Fukuoka, Japan—In rapidly aging societies like Japan, the simple act of swallowing meals can be challenging for many. This condition, known as dysphagia, affects millions of people worldwide and can significantly deteriorate a person's quality of life. While texture-modified foods like purées can make swallowing safer, it is difficult to tailor these foods to the wide spectrum of dysphagia, as some individuals can tolerate more solid meals while others require much softer textures. Publishing in the journal Scientific Reports , research teams from Kyushu University and Cardiff University have developed a new 3D bioprinting method that can customize the texture, adhesiveness, and water retention of protein-based emulsion gels for dysphagia diets using controlled radiofrequency (RF) and microwave (MW) energy.

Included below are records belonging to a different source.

Every row comes from one small tree of marks. The marks that hang from a mark follow it in brackets, in alphabetical order. Every link used is in the known rows. Which tree was each row made from?
Known rows
kude[tokag]: [ -4.8   6.8 -64.6 -10.0 -35.2 -51.3  26.0  65.3  32.9 -40.2  38.8 -31.9
  61.7  37.3  16.9 -33.8   6.1]
fave[nuvapor sepi[tokag]]: [-30.5 -18.7 -26.8  12.6 -49.8 -78.5  39.8  31.1  20.8  -3.0  23.7  17.3
  63.0  10.0  41.2 -50.6  28.3]
bato[tokag]: [-13.8   2.5 -43.2 -10.8 -41.3 -58.2  28.2  76.6   6.8 -13.2  23.4 -19.9
  43.2  59.5   2.3 -17.8  30.4]
bato[fave[nuvapor relab[tokag] sepi]]: [-37.3 -20.7  -3.6  16.7  -6.9  -9.5  25.6  32.3  10.6   7.3  -0.4  16.5
  45.3  31.5  18.1 -44.9  27.6]
bato[fave tokag]: [-21.7 -10.7 -29.9 -13.9  -3.4 -23.1  32.4  81.5   3.6 -25.6   4.2 -16.8
  46.0  71.3 -19.9   1.1  31.0]
ziros[fave[relab] tokag]: [-16.4  38.8 -33.2   6.3  -8.8   1.7   3.5  21.9  22.4  19.2  -6.2 -27.1
  -2.3  24.3 -16.5 -21.2  14.9]
fave[nuvapor relab[tokag] sepi]: [-40.2  -9.0  -5.2  31.9 -51.6 -42.9  22.7  25.7  12.7  35.6  22.8  27.9
  38.1   5.2  44.9 -74.0  28.9]
bato[fave[relab sepi] tokag]: [-31.9  -4.7 -14.3   7.9 -17.8 -17.6  30.7  85.3   4.5  -6.8   5.0   6.5
  34.3  59.5 -20.8   1.2  40.0]
kude[tokag[sepi[fave]]]: [-18.0  18.7 -67.2  -1.7 -24.9 -48.8  22.9  63.2  30.1 -53.5  37.7 -37.2
  35.4  26.5   1.1  -3.9  31.3]
fave[sepi]: [-15.3  -9.9 -41.7  11.7 -57.7 -75.2  31.1  51.6   7.2 -22.4   6.2  -6.9
  48.1  44.5  19.8 -50.6  36.1]
sepi[fave[nuvapor relab] tokag]: [-29.4  13.1  -8.7  -3.8 -25.3 -18.9   4.9 -10.7  42.5   6.6  24.4   2.8
  32.3  -4.3  48.8  -8.8  21.8]
kude[tokag[sepi[fave[nuvapor]]]]: [-19.2  15.4 -58.6  -1.1 -17.2 -45.6  25.4  55.8  35.0 -44.5  37.3 -29.9
  37.2  16.9   5.6 -11.3  32.3]
ziros[fave[nuvapor sepi] tokag]: [-24.7  16.9 -24.3  17.2 -22.3 -33.2  29.3  33.0  19.4  10.8 -12.7 -19.5
   7.5   6.3 -22.5 -49.0  27.1]
relab[tokag[sepi]]: [-43.9  -5.1 -68.6   7.0 -51.7 -74.1  18.2  54.8 -19.5 -28.5  35.0 -27.0
  35.7  48.3  21.6 -36.2  25.8]
ziros[fave tokag[sepi]]: [-25.6  34.0 -59.2   7.0  -5.8 -28.9  15.1  38.3   7.5 -13.9  -2.8 -40.0
  -5.4  30.1 -35.0  -4.9  33.1]
ziros[fave[nuvapor relab[tokag]]]: [-13.0  20.0 -14.6  13.6  -2.5   9.7   0.9   3.0  27.7  13.5 -16.1  -6.3
  11.1  17.2  36.1 -44.0  26.7]

Which tree is each row?
[-35.2   2.4 -20.1  15.9 -13.5 -21.1  10.7   7.9  15.8  34.0  31.7  17.7
  33.8  12.6  48.1 -46.9  27.4] | fave[nuvapor relab[tokag[sepi]]]
[-28.6   2.1 -20.3 -10.5 -31.5 -43.4  16.3   1.8  36.0 -16.3  21.5 -12.4
  41.4   2.4  42.1 -16.3  22.6] | sepi[fave[nuvapor] tokag]
[-28.0  19.3 -26.2  -6.2 -39.1 -26.5  -0.9   6.4  32.3 -11.1  25.6 -11.4
  29.4  15.2  39.9   5.1  19.4] | sepi[fave[relab] tokag]
[-19.3  21.5 -52.8   2.2 -13.2 -33.3  19.4  49.8  38.6 -33.2  39.5 -22.5
  33.5  13.8   9.4  -7.8  32.2] | kude[tokag[sepi[fave[nuvapor relab]]]]
[-19.0  -3.5   0.6  25.4 -26.6 -29.7  23.3  12.4  31.2  37.1  10.2  35.9
  41.6   7.6  44.6 -60.4  38.4] | fave[nuvapor relab sepi]
[-35.8  16.0 -54.2  -2.0 -26.2 -55.8  21.6  40.3   4.9  -6.4  27.4 -35.0
  15.2  27.6 -26.8 -13.3  30.2] | ziros[tokag[sepi[fave]]]
[-32.2  -2.9  -9.9  22.3 -40.7 -43.3  24.2  13.3  30.4  29.6  28.7  39.3
  50.9   0.9  51.3 -40.6  27.5] | fave[nuvapor relab sepi[tokag]]
[-24.8   8.5   2.3   5.1 -22.4  -9.0   3.5  -1.6  30.7  16.1   6.7  -7.3
  16.9   4.6  39.4 -47.0  30.6] | sepi[fave[nuvapor relab[tokag]]]
[ -6.1   9.5 -19.0  17.5 -13.0 -24.0  21.3  19.7  28.0 -13.0 -31.5  -9.0
  19.4  19.8  20.5 -48.4  44.0] | ziros[fave[nuvapor sepi]]
[-47.3  -2.8 -48.7   8.7 -43.6 -61.9  17.4  40.0  -8.8 -23.1  26.9 -27.1
  24.0  29.4  22.0 -37.7  33.8] | relab[tokag[sepi[fave[nuvapor]]]]
[-17.9  24.2 -21.5  17.5   2.5   6.6   1.2   4.9  23.7   7.8 -12.9  -5.8
   5.2  16.8  30.7 -32.0  36.0] | ziros[fave[nuvapor relab[tokag[sepi]]]]
[-30.7 -27.8 -19.5   3.9  -6.5 -34.3  37.5  34.8  16.0 -19.8   0.5   9.6
  62.9  35.0  15.4 -28.9  27.0] | bato[fave[nuvapor sepi[tokag]]]
[-28.4 -15.8  -7.1   2.0  13.9   8.7  16.2  16.1  16.6  11.4   2.8   9.0
  47.9  36.6  26.3 -37.7  17.8] | bato[fave[nuvapor relab[tokag]]]
[-32.6 -10.4   2.8  10.2  -3.0  -9.5  36.0  69.3  14.2  11.9   4.4  20.6
  38.0  40.1 -10.8 -12.7  42.6] | bato[fave[nuvapor relab sepi] tokag]
[-22.8   9.9 -38.3   4.0  -1.6 -40.0  15.9  16.1  19.3 -23.4   8.7 -15.6
  17.9  23.3  16.3  -9.7  59.2] | tokag[sepi[fave[nuvapor]]]
[-27.7  38.6 -29.7  16.6  16.1   3.3  10.0  10.2  24.2  27.8   0.1 -10.8
 -10.6   4.4 -18.3 -11.4  35.2] | ziros[fave[nuvapor relab] tokag[sepi]]
[-21.9  15.8 -10.9  28.8 -23.0  -9.3  10.3  18.7  21.2   9.5 -19.7   2.1
   7.9  11.3  28.8 -50.9  37.1] | ziros[fave[nuvapor relab[tokag] sepi]]
[-33.8   6.2 -32.0   0.6  14.7  -5.1  22.0  74.4   2.4 -11.9  14.5  -0.1
  25.6  63.7 -24.0  32.2  48.4] | bato[fave[relab] tokag[sepi]]
[-18.8  23.8 -61.3   1.2 -21.1 -37.0  16.5  57.9  33.5 -42.1  39.3 -29.2
  31.6  23.3   4.6  -0.9  30.9] | kude[tokag[sepi[fave[relab]]]]
[-27.6  17.1 -32.2   1.5 -18.6 -40.1  21.9  61.0  12.4  -6.1  23.7 -11.1
  14.6  35.3  -5.1   8.0  56.2] | bato[tokag[sepi[fave[nuvapor relab]]]]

"For many people with dysphagia, meals are often limited to jelly-like materials, which can diminish the enjoyment of eating," explains Shuntaro Tsubaki , first author and Associate Professor at Kyushu University's Faculty of Agriculture . "Our goal is to create meals that are not only safe but also appealing."
Tsubaki saw an opportunity to apply his expertise in microwave engineering to solve this challenge. "Conventional heating methods heat everything inside indiscriminately—both the parts you want to react and the parts you don't," he elaborates. "Microwaves are different. They can be controlled to heat only specific materials selectively. This precision is the key."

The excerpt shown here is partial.